Looks like 2018 numbers are up slightly in the US, though still below 2016
sales.

2018 311.014 1,79%

[http://carsalesbase.com/us-car-sales-data/bmw/](http://carsalesbase.com/us-
car-sales-data/bmw/)

------
cs702
I find these passages thought-provoking and persuasive. They ring _True_ :

 _> ...Tech died by conquering the world. Netflix is leading a global
transition from linear to streaming television. Tesla accelerated an electric
awakening among auto companies. But if Netflix and Walt Disney both use
technology to stream video, why is only Netflix trading at infinity-times
earnings? And if Tesla and BMW “both use battery technology to power luxury
cars,” Deluard writes, “why should the former trade at 42 times forward
earnings when the latter fetches 5.6 times trailing earnings?” Good question._

 _> ...Some of the largest tech companies have exhausted their main markets.
Apple and Samsung may have reached the smartphone plateau, as phone sales seem
to have peaked. Facebook and Google have grown to dominate digital
advertising. But in the U.S., overall ad spending has historically averaged no
more than 3 percent of GDP. How do you grow [faster than the economy] in a
sector that isn’t growing [faster]? That’s easy: You don’t. There may be a
Malthusian trap in the attention economy. Eventually, revenue growth bumps up
against the natural limitations of population and waking hours._

 _> ...Tech stocks have fallen, because the media mountain has been scaled.
Now the largest tech companies aren’t standing at a pinnacle; they’re plotting
on a plateau. The challenge of owning the entire life cycle of our spending
habits—that’s the real summit.

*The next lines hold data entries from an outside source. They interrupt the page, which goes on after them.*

In the rows, 128 means zero.
Rotation paths and how fast each direction turns (degrees per step)
Each turn is a multiple of 5 degrees from 10 to 175, or 0.
Each row of a path follows its step; steps can be skipped.
Rotation 1:
step 0: [124 125 127 125 123 133 144 125 129 122 127 121 125 128 135 138 119 135
 126 127 126 130 128 125 131 125 121 128 136 140 124 126 131 129 128 136
 126 122 129 127 120 124 127 137 123 130]
step 1: [138 130 130 130 126 122 131 127 128 122 128 136 128 132 133 132 118 123
 126 129 132 129 138 118 129 117 120 125 124 132 124 128 127 126 130 135
 136 127 127 140 130 126 134 135 125 137]
step 2: [131 134 122 120 124 124 134 119 122 122 132 123 133 121 130 128 120 124
 129 124 131 124 133 133 125 120 131 124 132 122 131 132 128 134 130 125
 134 121 127 125 129 116 132 130 131 143]
step 3: [134 126 128 128 132 130 141 135 132 119 129 126 124 129 133 123 120 128
 135 127 127 140 127 131 124 132 120 128 134 126 124 134 131 131 132 123
 128 118 128 125 128 122 122 142 125 134]
step 4: [136 135 126 137 127 129 144 123 126 129 137 131 135 128 132 124 118 126
 129 133 126 128 134 124 137 132 130 126 126 131 118 127 128 126 126 128
 139 126 131 134 129 135 125 135 128 132]
step 5: [118 129 122 131 128 127 135 122 122 127 138 121 128 122 137 136 116 128
 123 124 131 128 128 132 127 114 128 124 129 127 122 129 129 129 124 132
 126 124 129 133 119 126 119 133 126 133]
step 6: [139 126 133 128 117 128 133 126 119 121 126 131 119 124 131 130 121 133
 131 125 128 139 128 123 125 120 123 130 130 133 125 131 129 129 130 128
 125 121 132 142 122 123 133 137 127 131]
step 7: [135 128 124 119 121 132 137 120 128 122 136 136 130 125 126 125 119 123
 125 134 133 125 135 131 131 127 130 122 127 136 121 130 130 123 132 126
 131 126 123 128 129 120 136 130 122 141]
step 8: [126 133 126 125 131 123 133 123 126 124 131 127 136 125 131 130 124 119
 131 127 129 133 131 127 131 127 116 122 131 129 127 133 131 137 129 129
 126 123 124 125 127 117 114 142 125 137]
Directions:
[128 127 129 129 127 129 128 131 127 126 124 125 126 126 129 129 126 128
 130 127 127 130 126 128 127 131 126 128 128 131 129 127 128 128 129 127
 128 130 131 129 129 128 127 127 126 129] : 125
Rotation 2:
step 0: [128 128 126 132 128 130 131 133 128 132 129 120 124 137 126 131 120 128
 133 129 116 131 130 123 131 122 129 119 129 135 117 127 118 126 125 129
 127 132 119 132 139 138 128 131 126 137]
step 1: [128 122 132 130 131 123 127 126 128 126 126 125 131 125 117 126 124 134
 124 131 127 129 138 126 127 132 125 125 135 130 106 121 135 134 127 132
 128 129 117 126 132 127 120 123 126 124]
step 2: [128 137 119 129 131 126 131 131 126 130 131 127 134 129 139 133 120 131
 130 134 124 127 132 139 119 132 134 124 131 131 121 122 132 132 140 133
 120 132 119 121 128 124 124 125 130 130]
step 3: [129 131 125 129 135 116 128 130 131 122 139 135 125 129 127 130 127 125
 118 132 124 122 133 133 125 128 126 123 128 128 120 134 123 124 137 124
 122 129 122 125 137 135 139 120 123 133]
step 4: [133 127 140 127 135 116 133 121 119 114 133 126 124 119 129 135 128 130
 127 136 126 125 129 134 128 131 127 128 136 130 125 133 128 124 130 134
 130 133 131 117 126 126 125 125 128 123]
step 5: [132 134 128 123 126 127 133 127 112 126 130 127 128 135 144 125 129 130
 125 123 126 128 134 133 127 130 129 128 137 133 128 132 127 128 134 129
 132 137 141 124 138 133 128 130 131 135]
step 6: [128 121 137 125 132 131 127 126 123 124 131 126 123 137 131 127 120 119
 123 128 125 122 132 127 124 129 118 125 130 137 124 130 130 121 126 129
 144 120 130 129 138 127 131 123 126 135]
step 7: [121 122 129 124 124 133 127 121 117 126 132 115 129 125 128 125 122 125
 129 132 125 132 128 130 128 121 124 126 140 140 127 123 133 129 131 120
 131 132 129 125 129 116 124 127 119 120]
step 8: [123 129 124 131 128 131 131 128 131 132 137 124 129 130 136 128 124 121
 127 121 115 131 136 131 118 122 128 125 135 131 125 127 136 131 120 116
 125 135 126 131 134 124 132 132 138 130]
Directions:
[128 125 130 128 125 127 129 128 129 127 129 128 126 126 125 129 125 128
 126 131 130 129 128 127 126 129 125 132 128 127 127 126 128 127 128 128
 128 127 129 128 127 131 128 128 127 127] : 130
Rotation 3:
step 0: [133 122 128 129 126 127 144 123 141 130 132 123 126 124 124 130 124 143
 132 138 127 135 124 117 129 125 127 128 139 123 129 128 120 121 122 124
 128 122 125 130 127 120 130 127 131 131]
step 1: [131 128 131 133 131 122 140 130 127 124 127 131 125 118 130 125 118 138
 125 137 128 125 129 120 124 118 126 136 137 131 129 126 129 139 126 116
 120 126 123 120 132 125 132 121 133 123]
step 2: [122 126 124 134 135 125 141 120 134 131 124 124 123 136 126 126 131 135
 130 136 120 123 129 113 125 123 120 133 134 129 135 126 129 124 119 128
 119 129 126 119 130 129 125 127 138 129]
step 3: [118 127 126 126 123 128 139 134 129 133 130 118 130 121 127 114 121 134
 129 135 128 123 122 119 127 119 125 139 134 133 129 128 134 131 120 128
 125 130 128 121 125 129 121 130 122 121]
step 4: [127 138 128 131 131 121 131 130 124 127 127 129 128 131 121 117 126 125
 121 138 122 118 132 123 127 129 126 134 134 133 135 117 133 124 116 132
 120 131 131 122 134 139 119 121 128 124]
step 5: [118 127 116 125 124 128 135 125 136 126 136 125 139 129 125 122 123 124
 131 128 126 121 125 126 135 132 133 132 129 130 137 119 139 121 117 127
 128 130 127 123 127 130 115 134 126 133]
step 6: [135 132 129 123 123 131 137 133 128 123 134 129 136 121 117 116 121 123
 129 136 124 129 130 133 134 126 132 128 135 125 127 116 130 126 118 130
 127 132 137 132 131 131 122 119 120 134]
step 7: [135 128 128 135 128 123 135 122 135 121 136 139 137 130 125 133 122 122
 124 133 130 129 127 127 137 130 133 124 132 130 133 115 134 132 117 122
 129 124 123 132 128 132 118 126 136 136]
step 8: [130 123 132 124 126 138 141 121 136 125 134 129 135 129 125 126 123 128
 138 132 124 132 128 132 136 123 128 123 129 119 124 122 138 134 124 119
 125 129 132 122 131 119 126 120 131 139]
Directions:
[128 128 129 130 126 127 130 128 127 127 131 130 129 129 127 127 130 126
 129 130 130 128 127 131 132 128 128 127 126 128 127 127 128 127 130 129
 131 124 128 128 129 125 130 126 129 129] : 35
Rotation 4:
step 0: [132 128 126 126 131 131 131 134 125 121 118 138 126 116 130 127 122 131
 126 128 123 131 125 131 118 133 133 118 132 129 126 127 133 124 129 135
 118 129 135 129 123 123 125 136 124 129]
step 1: [124 131 133 131 126 130 128 133 131 127 127 132 130 130 126 135 129 127
 132 119 116 128 125 123 132 130 135 128 126 110 131 135 130 129 125 128
 126 121 130 117 127 121 128 121 131 135]
step 2: [136 127 125 126 116 132 129 124 128 129 129 124 129 131 118 130 126 118
 131 125 127 135 122 119 134 126 121 136 127 128 132 124 129 132 114 129
 132 130 127 132 125 130 131 136 131 129]
step 3: [136 131 130 136 129 133 126 116 132 126 131 123 134 122 126 128 129 127
 132 129 126 132 125 133 116 121 129 120 122 136 117 119 131 129 131 123
 132 124 133 128 128 131 128 130 132 122]
step 4: [122 126 131 133 133 123 116 124 121 131 124 129 132 134 129 131 126 132
 135 128 124 122 135 128 126 131 132 129 132 129 121 126 132 125 132 126
 136 126 130 128 142 117 134 131 127 137]
step 5: [135 122 131 120 128 127 122 129 123 126 129 125 123 131 136 131 131 119
 125 127 130 129 133 125 127 130 127 133 114 129 139 131 134 124 127 132
 119 135 126 131 139 126 125 132 127 133]
step 6: [126 130 120 130 134 127 131 123 128 132 124 121 129 129 133 119 135 123
 128 123 128 124 122 130 130 120 122 129 123 125 131 129 128 128 131 127
 120 119 131 136 120 122 113 126 129 123]
step 7: [128 120 120 127 122 122 131 122 131 132 126 128 119 128 130 135 125 133
 131 136 124 126 134 134 136 128 122 126 137 126 123 124 126 135 131 125
 128 128 128 119 123 117 125 131 129 125]
step 8: [135 130 133 125 127 130 133 130 128 118 131 120 128 131 128 132 124 132
 130 137 122 132 126 140 122 130 131 122 133 123 138 129 122 130 127 125
 132 140 123 133 131 126 127 125 129 137]
Directions:
[127 128 130 127 128 127 129 127 128 129 129 128 127 128 128 129 127 128
 128 129 124 122 127 128 127 129 128 127 128 131 129 130 130 129 123 126
 128 127 129 129 127 131 127 128 126 129] : 0
[127 130 129 126 128 127 126 125 125 127 127 130 125 129 131 127 129 127
 127 126 128 127 128 126 129 128 129 126 131 126 125 126 127 131 128 127
 129 124 126 126 128 128 128 126 130 129] : 125
[128 127 126 129 128 126 129 130 126 127 128 129 125 128 127 127 126 128
 130 129 126 128 127 128 124 129 126 126 129 128 128 127 126 126 130 124
 128 126 128 125 130 127 129 129 127 125] : 100
Rotation 5:
step 0: [126 126 129 130 135 130 126 132 123 123 122 124 131 123 127 137 125 129
 127 132 131 120 125 122 137 128 122 121 130 133 123 131 127 140 132 129
 130 134 118 138 133 126 132 133 126 132]
step 1: [129 127 126 134 131 128 130 137 121 124 127 129 125 117 131 137 130 122
 127 127 126 127 129 123 127 130 135 140 128 125 120 140 127 136 121 134
 131 134 123 128 132 129 125 127 125 129]
step 2: [130 132 132 121 130 127 136 131 121 123 128 127 133 124 135 139 129 125
 122 128 125 126 120 127 121 129 130 129 124 129 122 129 132 139 136 137
 129 124 133 132 125 128 126 126 118 124]
step 3: [139 137 127 124 117 127 138 130 124 126 129 123 130 121 137 126 129 128
 127 129 127 129 127 126 129 130 127 132 128 124 137 126 125 134 127 134
 131 131 116 130 124 134 121 131 120 130]
step 4: [129 131 128 126 125 129 126 131 130 128 126 123 126 118 132 127 127 123
 127 137 120 127 124 144 128 136 125 129 134 124 134 133 125 133 133 132
 136 123 128 130 119 123 127 128 120 132]
step 5: [126 138 127 130 125 134 122 129 123 132 129 127 132 119 127 126 131 123
 119 133 128 134 129 135 117 131 124 132 134 130 133 130 128 129 135 132
 125 126 122 124 127 135 125 138 134 125]
step 6: [138 134 125 126 130 135 124 134 130 128 126 125 128 133 124 131 125 120
 118 126 123 129 132 134 125 126 122 132 132 125 124 124 127 127 136 115
 137 124 125 130 119 132 123 131 129 127]
step 7: [124 135 129 132 129 132 121 134 132 132 128 129 137 133 134 120 125 129
 124 128 121 137 130 130 136 136 129 123 125 125 124 132 129 135 128 121
 134 128 128 129 125 142 127 135 131 127]
step 8: [125 130 128 121 132 138 126 139 133 129 125 132 135 127 123 123 123 120
 125 128 129 139 128 128 137 122 123 133 117 124 126 133 130 131 129 127
 128 126 125 127 123 125 137 130 131 132]
Directions:
[132 126 131 129 127 128 129 128 128 125 126 126 128 128 127 128 129 130
 126 129 127 127 130 126 129 129 127 126 129 131 128 125 128 126 128 126
 132 131 126 128 127 130 129 128 127 130] : 115
Rotation 6:
step 0: [128 137 130 124 121 137 135 125 129 136 120 127 131 128 132 124 124 129
 126 129 133 134 128 124 135 124 130 132 117 134 123 128 125 130 121 124
 123 125 132 123 128 117 117 132 119 131]
step 1: [129 124 131 138 124 127 133 126 125 130 117 130 130 127 121 129 117 130
 129 133 125 134 123 133 129 134 117 130 127 122 120 121 130 127 138 118
 124 121 122 125 122 130 132 126 126 126]
step 2: [128 130 120 127 123 124 128 132 132 131 123 125 134 137 125 129 133 128
 134 127 127 128 118 117 121 135 133 126 133 129 127 125 129 121 125 129
 135 120 135 116 130 119 129 123 119 122]
step 3: [121 124 132 129 130 122 132 127 124 125 115 132 123 120 132 122 124 129
 121 134 127 145 133 125 129 135 132 126 126 134 128 130 134 133 125 132
 134 123 135 126 135 129 132 125 134 124]
step 4: [127 124 126 130 131 125 127 139 126 128 123 133 130 136 130 125 134 129
 126 129 114 129 131 123 121 136 132 120 124 121 133 129 128 125 133 125
 128 136 125 123 115 131 118 131 133 127]
step 5: [126 130 128 134 130 129 124 127 121 128 127 126 133 130 131 123 124 127
 129 126 139 123 144 115 124 133 132 121 139 122 135 126 133 124 119 125
 132 124 129 135 131 131 127 127 130 131]
step 6: [127 130 133 120 135 122 125 132 131 133 126 133 136 125 130 126 125 128
 128 129 134 134 124 132 127 137 127 135 117 125 134 133 134 129 129 129
 131 133 131 141 127 129 117 138 126 137]
step 7: [125 121 122 135 128 141 127 120 128 132 130 132 128 132 127 127 126 126
 130 127 132 129 119 122 133 131 122 128 126 127 137 127 122 128 121 117
 125 125 117 130 125 136 117 129 132 123]
step 8: [127 132 128 135 121 129 130 124 127 134 124 131 133 124 124 126 127 137
 131 128 130 120 123 138 130 130 131 134 134 119 138 131 133 125 130 132
 132 118 130 136 128 114 126 130 123 122]
Directions:
[131 130 129 129 126 129 128 125 127 130 127 128 126 125 129 125 129 129
 128 126 128 128 129 129 128 128 129 128 130 128 125 130 131 126 127 128
 127 125 131 129 129 130 128 130 130 128] : 145
[132 129 130 127 128 128 126 128 127 126 126 128 131 128 127 127 128 128
 126 129 127 131 130 129 126 126 127 130 128 129 131 128 124 127 127 127
 131 126 128 128 126 130 128 128 126 125] : 0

And it’s just up ahead._

The implication for investors is obvious. If "tech" is no longer really a
separate fast-growing sector, but rather something that has become pervasive
and cannot grow for much longer at a faster rate than the rest of the economy,
then "tech" valuation multiples will converge with "non-tech" valuation
multiples, and there will no longer be a clear-cut distinction between the two
groups.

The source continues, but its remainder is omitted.